CETIS-METADATA  September 2004

CETIS-METADATA September 2004

Options

Subscribe or Unsubscribe

Subscribe or Unsubscribe

Log In

Log In

Get Password

Get Password

Subject:

Re: Identifiers again (a global, persistent but non-unique debate)

From:

Andy Powell <[log in to unmask]>

Reply-To:

Andy Powell <[log in to unmask]>

Date:

Sun, 26 Sep 2004 09:01:24 +0100

Content-Type:

TEXT/PLAIN

Parts/Attachments:

Parts/Attachments

TEXT/PLAIN (326 lines)

On Thu, 23 Sep 2004, Mike Collett wrote:

> Here is a contribution to the identifier debate most of which I have
> recently used elsewhere that may be of use in this SIG.

Mike,
thanks... this is helpful.  I disagree with some (perhaps most) of the
things you say! :-) ...but thinking thru my response has helped me to
understand where our differences lie (I think).

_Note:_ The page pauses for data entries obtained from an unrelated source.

There are 3 ways to turn a row about zero (a turn may also mirror it). The second row of each pair is the first, turned, with some noise.
In the rows, 128 means zero.
Some pairs, each with its turn after it:
[113 145 130 128]
[146 134 139 134] => J582

[152 131  93 131]
[136 145 165 115] => J158

[184 124 105 127]
[115  80  98 113] => J582

[127 137 160 135]
[138 134 100 143] => J158

[156 108  96  94]
[125 118  79 106] => J582

[127  96 179  86]
[100 168  96 167] => J582

[134 122  51 132]
[167 120  66 109] => J717

[151 121 122 128]
[125 151 138 123] => J158

[164 105 181 153]
[108 180 172 109] => J717

[103 148 181 101]
[117 106  91 178] => J158

[126  78  70 153]
[196 131 105  90] => J717

[114 186 145 151]
[167 114 169 156] => J582

[110  77 100 116]
[187 128 130 132] => J717

[ 77  90 136  84]
[ 61  85 114 129] => J158

[164  98 112 178]
[146 164 120  70] => J717

New pairs. What belongs after each?
[151 153 149  67]
[149 124  77 173] => J582

[130 165 152 174]
[ 78 118 139  91] => J717

[168 121 133 105]
[128 172 117 151] => J717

What follows is a long and fairly detailed response to the various points
you raise in your message.  For readers who have an interest, but who
can't be bothered with the detail, the executive summary goes something
like this...

I think that the key area where we fundamentally disagree has to do with
the balance between 'identification' and 'resolution'.  I think that
seamless resolution of identifiers by *all* currently deployed
Internet/Web software components (browsers, caches, proxies, Web servers,
email clients, local services, etc.) is critical to the success of any
chosen identifier scheme.  Mike seems to suggest that a clear separation
of 'identification' from 'resolution' (to the point that seamless
resolution by currently deployed technology isn't necessary?) is more
important. I tend to see Mike's viewpoint as being the theoretically
correct one - i.e. it should be possible to clearly separate these issues,
and being able to do so would lead to a better identification system
overall.  But my view is that, in practice, whatever kinds of identifiers
we deploy people and software will want/need to be able to resolve them
(by which I mean that people and software will expect to be able to
retrieve a 'representation' of the resource being identified) - and that
means that all the currently deployed technology needs to understand how
the resolution mechanism works.  If people can't resolve the identifiers
in a completely transparent way, then the chosen identifier scheme will
fail because it will not 'work' as people expect it to work.  The only
existing identifier that works in anything close to a transparent way (by
which I mean that almost *all* software components on the Internet
understand how the resolution mechanism works) is the 'http' URI.  So
either we use 'http' URIs, or we have to get very widespread uptake of any
new identifier scheme by the software infrastructure that makes up the
Internet.  At the moment, the proportion of deployed software (browsers,
etc.) that understand Handles or DOIs or URNs or whatever is very, very
small and this means (IMHO) that they haven't succeeded (yet).
Furthermore, I see very little evidence that these alternative URI schemes
will ever be widely deployed.  (Note: I'd like to be wrong about this
final point).

So to try and sum up my views in one sentence... any chosen identifier
scheme *must* be a valid URI (to provide syntactic integration with other
Internet standards), the URI scheme *must* be registered (to ensure the
uniqueness of identifiers within that scheme) and support for the scheme
*must* be widely deployed within the software infrastructure that makes up
the Internet (to ensure that resolution is transparent to the end-user).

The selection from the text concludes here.